На наш взгляд, на эти вопросы в тургеневском романе намечается три ответа. Первый, наиболее полный, вытекает из шеститомного цикла романной эпопеи. Так, продвигаясь от романа к роману, читатель постепенно осознает, что вековой конфликт между русскими земледельцами — крестьянами и помещиками в принципе может быть разрешен конструктивным образом. Только для этого необходим переход на новый, более высокий уровень хозяйствования, который бы отменял имевшуюся до 1861 года и во многом сохранившуюся в пореформенный период систему господства — подчинения. Только-только возникшая в системе российских общественных отношений свобода как принцип общественного и хозяйственного устройства и как фундаментальная норма социальной жизни для своего закрепления нуждалась во множестве конкретных реальных воплощений. К сожалению, за исключением отдельных указаний в романах Тургенева на то, что на основе этого принципа у русского помещика начинает складываться рациональное хозяйство, развернутых картин этого явления мы, к сожалению, не наблюдаем. Надо думать, что дело здесь не в том, что Тургенев не нашел для него подходящей формы художественного воплощения, а в том, что оно едва начало появляться и давало о себе знать лишь в неразвитом виде. Русские земледельцы-помещики — образованные в том числе — не слишком торопились материализовать идеи свободного производства в единственно возможной тогда форме капиталистического аграрного предприятия. Естественно, что говорить о каком-либо движении в этом направлении со стороны крестьян и вовсе не приходилось. Так вот, интуитивно сознавая возможность появления новых хозяйственных форм, но не наблюдая их примеров в действительности, народники отождествляли их с собственными умозрительными представлениями и, желая их скорейшей материализации, сами шли в народ.
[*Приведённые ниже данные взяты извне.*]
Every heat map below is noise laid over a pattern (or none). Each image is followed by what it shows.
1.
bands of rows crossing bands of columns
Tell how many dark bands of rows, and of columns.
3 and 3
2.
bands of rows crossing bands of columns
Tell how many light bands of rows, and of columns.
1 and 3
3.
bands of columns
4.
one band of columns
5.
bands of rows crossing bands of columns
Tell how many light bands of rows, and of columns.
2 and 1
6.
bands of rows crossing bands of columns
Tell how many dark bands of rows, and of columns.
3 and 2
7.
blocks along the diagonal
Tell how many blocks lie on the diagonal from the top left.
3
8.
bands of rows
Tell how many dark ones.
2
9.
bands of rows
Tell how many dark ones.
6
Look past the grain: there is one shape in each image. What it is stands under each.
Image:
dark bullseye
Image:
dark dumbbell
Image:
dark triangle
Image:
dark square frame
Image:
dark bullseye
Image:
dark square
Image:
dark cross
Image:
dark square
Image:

Второй ответ на вопрос о смысле хождения в народ, также намеченный у Тургенева, заключается, на наш взгляд, в следующем. Достигать цели «будоражить народ», постепенно приучая его к возможности новых, ранее немыслимых форм поведения, «долбить», с тем чтобы когда-нибудь, пусть в отдаленном будущем, «продолбиться», — на эту заведомо безнадежную деятельность могли подвигнуться лишь люди особого склада и типа — своеобразные «мутанты-маргиналы», которым в нормальной жизни, как они понимали, все равно не удалось бы жить нормально. И берутся они за заведомо безнадежное дело, во-первых, потому, что понимают невозможность для себя обычной жизни (вспомним тоскливую безответную влюбленность в Нежданова Машуриной, откровения уродца-Паклина или недалекость и хроническую человеческую неудачливость и безответную влюбленность в Марианну Маркелова — «существа тупого, но, несомненно, честного и сильного»[715]
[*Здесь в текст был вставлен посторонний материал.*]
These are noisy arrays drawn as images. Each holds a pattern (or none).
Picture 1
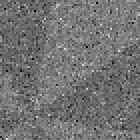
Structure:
spokes from one point
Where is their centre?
bottom left
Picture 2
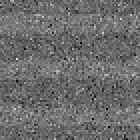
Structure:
horizontal stripes
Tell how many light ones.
3
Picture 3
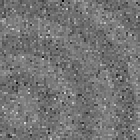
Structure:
rings round one point
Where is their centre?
bottom left
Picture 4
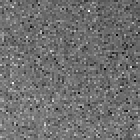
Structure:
a smooth slope
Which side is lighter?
bottom left
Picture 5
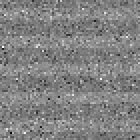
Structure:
horizontal stripes
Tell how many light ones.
5
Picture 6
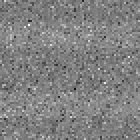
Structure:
horizontal stripes
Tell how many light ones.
2
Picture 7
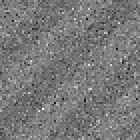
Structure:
diagonal stripes
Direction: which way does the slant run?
bottom left to top right
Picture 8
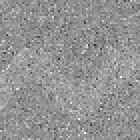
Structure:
a wavy band
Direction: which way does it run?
left to right
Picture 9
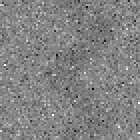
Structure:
a wavy band
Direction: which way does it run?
top to bottom
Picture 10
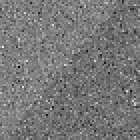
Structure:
a sharp edge
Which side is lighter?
top left
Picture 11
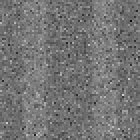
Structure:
vertical stripes
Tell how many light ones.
2
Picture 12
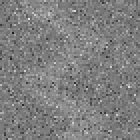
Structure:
a wavy band
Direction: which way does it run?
top to bottom
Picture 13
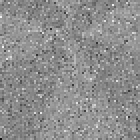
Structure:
spokes from one point
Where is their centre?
top middle
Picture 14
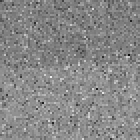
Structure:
a sharp edge
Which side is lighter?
bottom
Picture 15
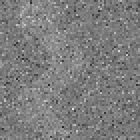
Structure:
a wavy band
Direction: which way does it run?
top to bottom
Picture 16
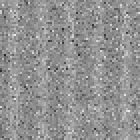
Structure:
vertical stripes
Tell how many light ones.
5
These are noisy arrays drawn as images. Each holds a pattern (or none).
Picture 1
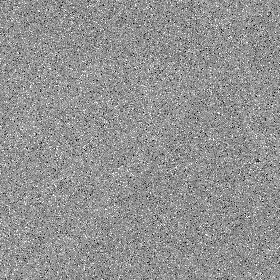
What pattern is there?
spokes from one point
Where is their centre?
top right
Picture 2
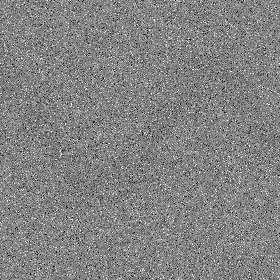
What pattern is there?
a wavy band
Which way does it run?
left to right
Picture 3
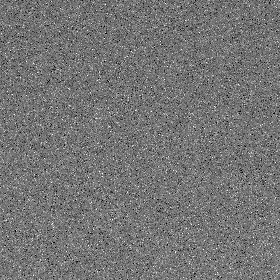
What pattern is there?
a smooth slope
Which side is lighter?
bottom
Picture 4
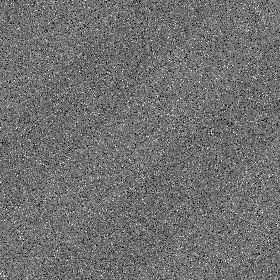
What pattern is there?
diagonal stripes
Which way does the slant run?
bottom left to top right
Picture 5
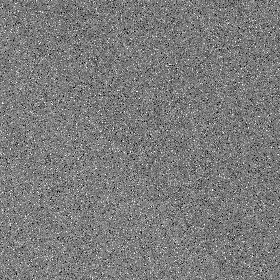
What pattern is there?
a sharp edge
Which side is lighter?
bottom left
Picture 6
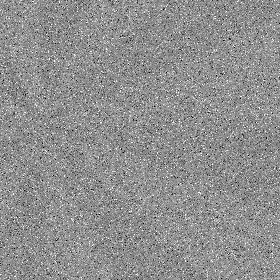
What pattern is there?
spokes from one point
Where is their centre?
middle left
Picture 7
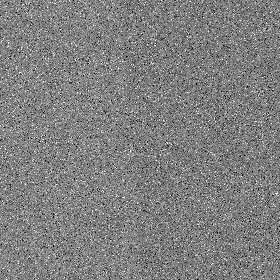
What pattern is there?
a sharp edge
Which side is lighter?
left
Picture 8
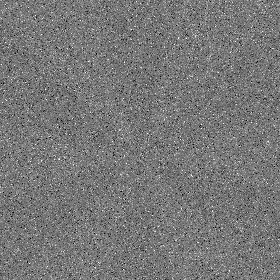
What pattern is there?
spokes from one point
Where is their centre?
centre
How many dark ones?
6
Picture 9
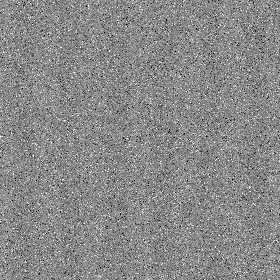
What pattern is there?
vertical stripes
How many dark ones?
6
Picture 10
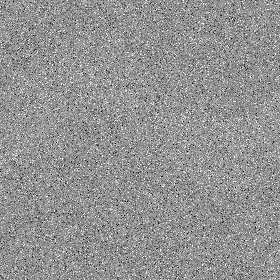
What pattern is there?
a wavy band
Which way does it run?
left to right
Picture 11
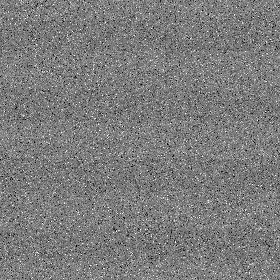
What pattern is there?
horizontal stripes
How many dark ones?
4
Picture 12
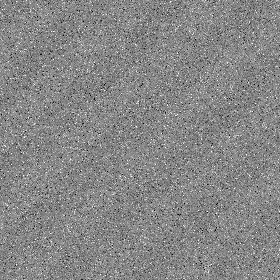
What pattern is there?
diagonal stripes
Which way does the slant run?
bottom left to top right
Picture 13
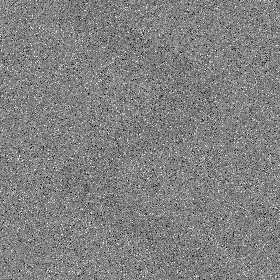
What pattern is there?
a wavy band
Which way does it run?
top to bottom
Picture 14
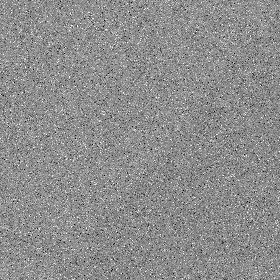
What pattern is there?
a sharp edge
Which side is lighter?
top left
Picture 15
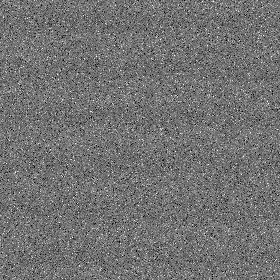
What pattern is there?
horizontal stripes
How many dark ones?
6
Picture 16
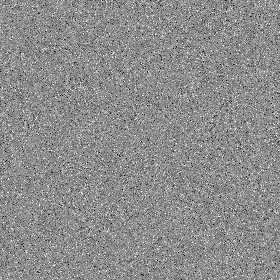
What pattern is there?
only noise

). И во-вторых, потому, что в заведомо авантюристическом деле для них хоть в виде лучика, но все же есть надежда на успех или на будущую благодарность от общества за то, что они были первопроходцами. Эти мысли могли наполнить и придать их жизни сколько-нибудь конструктивный смысл. Таким образом, следующий ответ на вопрос о смысле хождения в народ состоит в том, что хождение было результатом наличия особого типа людей. (В биологии этому явлению может соответствовать случай, когда появившийся в результате генетической мутации орган определяет возникновение новой для организма функции.)И наконец, третий ответ отличается от первых двух тем, что он существует лишь в благородном порыве, исключительном индивидуально-нравственном намерении, но не в массовом виде. В романе «Новь» носитель его — Марианна, сестра мужа Сипягиной. Персонаж этот — традиционный тургеневский тип чистой русской девушки, которая, узнав о задаче, за решение которой взялся Нежданов, тут же решает жертвенно помогать ему: «…я в вашем распоряжении …я хочу быть тоже полезной вашему делу …я готова сделать все, что будет нужно, пойти, куда прикажут …я всегда, всею душою желала того же, что и вы…
…Жажда деятельности, жертвы, жертвы немедленной — вот чем она томилась»[138]
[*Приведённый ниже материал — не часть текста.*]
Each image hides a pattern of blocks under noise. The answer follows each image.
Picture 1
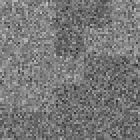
no symmetry
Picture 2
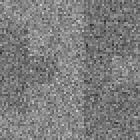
top and bottom mirror each other
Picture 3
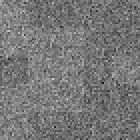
top and bottom mirror each other
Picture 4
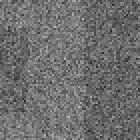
top and bottom mirror each other
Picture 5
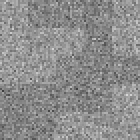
no symmetry
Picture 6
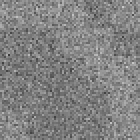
mirrored about the diagonal from the bottom left
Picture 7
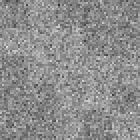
mirrored about the diagonal from the top left
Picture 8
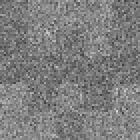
left and right mirror each other
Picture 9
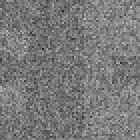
top and bottom mirror each other
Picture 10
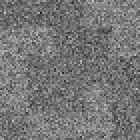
mirrored about the diagonal from the bottom left
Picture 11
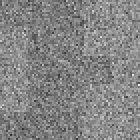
top and bottom mirror each other
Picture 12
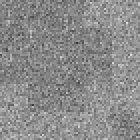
mirrored about the diagonal from the top left
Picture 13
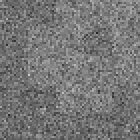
mirrored about the diagonal from the bottom left
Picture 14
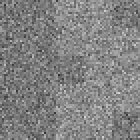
top and bottom mirror each other
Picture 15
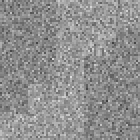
the same after a half turn
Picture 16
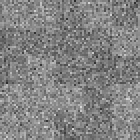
mirrored about the diagonal from the bottom left
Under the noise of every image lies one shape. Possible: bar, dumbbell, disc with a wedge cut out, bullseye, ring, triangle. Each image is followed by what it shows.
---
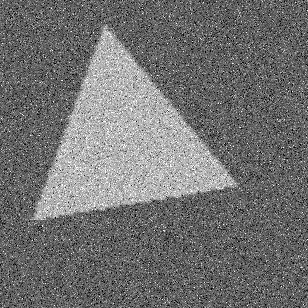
light triangle
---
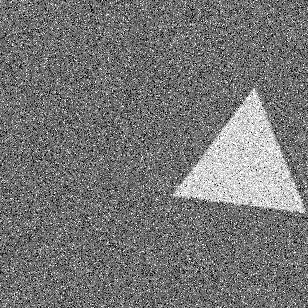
light triangle, middle right
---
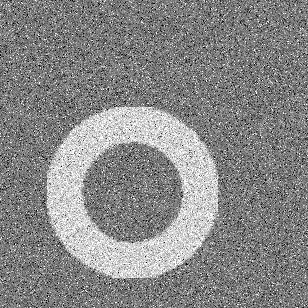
light ring
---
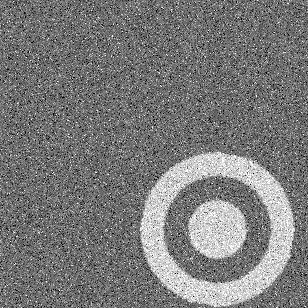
light bullseye
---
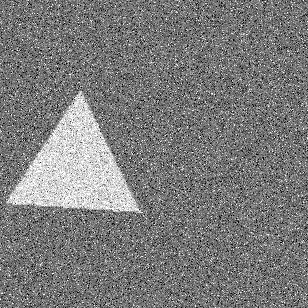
light triangle, middle left
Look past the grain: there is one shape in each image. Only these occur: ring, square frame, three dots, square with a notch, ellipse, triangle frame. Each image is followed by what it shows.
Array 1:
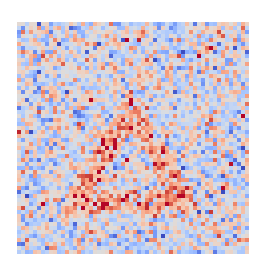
triangle frame
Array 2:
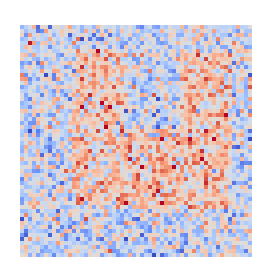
square with a notch
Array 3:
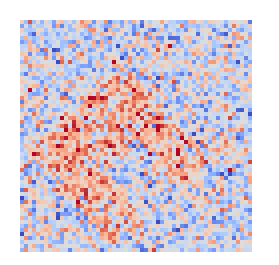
square with a notch
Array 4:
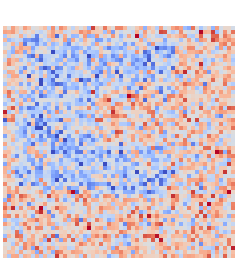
square with a notch
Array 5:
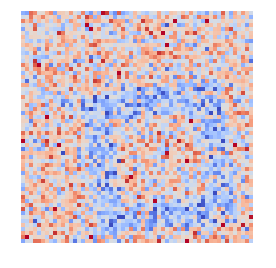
square frame
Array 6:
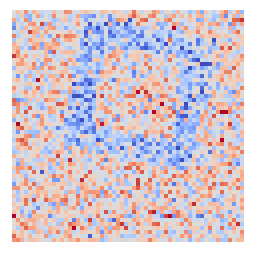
square frame
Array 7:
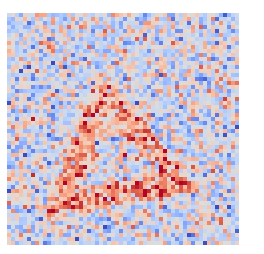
triangle frame
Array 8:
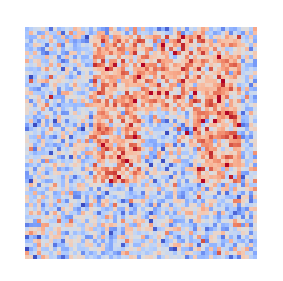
square with a notch
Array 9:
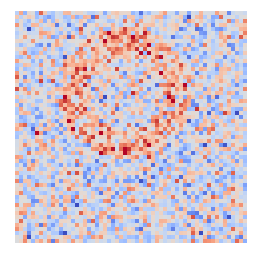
ring
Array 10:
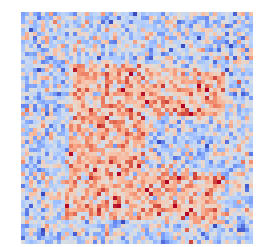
square with a notch
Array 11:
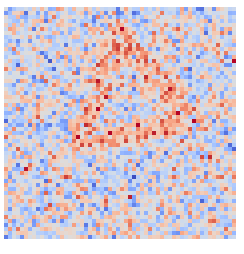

.Примечательно, что мотив жертвенности, труда на благо народа, впервые зазвучавший в классической прозе Тургенева в середине 70-х годов, не исчез и в начале XX века. Вспомним рефрены чеховских героинь в его рассказах и повестях, в пьесах «Дядя Ваня», «Три сестры», «Вишневый сад». Их продолжительное, более трех десятилетий длящееся звучание — лучшее доказательство замедленности процессов течения русской хозяйственной и общественной жизни, малости предпринимаемых нацией усилий для выхода на дорогу рационального хозяйствования, еще одно доказательство неправоты Достоевского, упрекнувшего Тургенева в незнании России. И предпринимавшиеся народниками попытки революционного ускорения этих процессов делу рационального хозяйственного развития пользы не принесли. Эффект от них, к сожалению, был иной.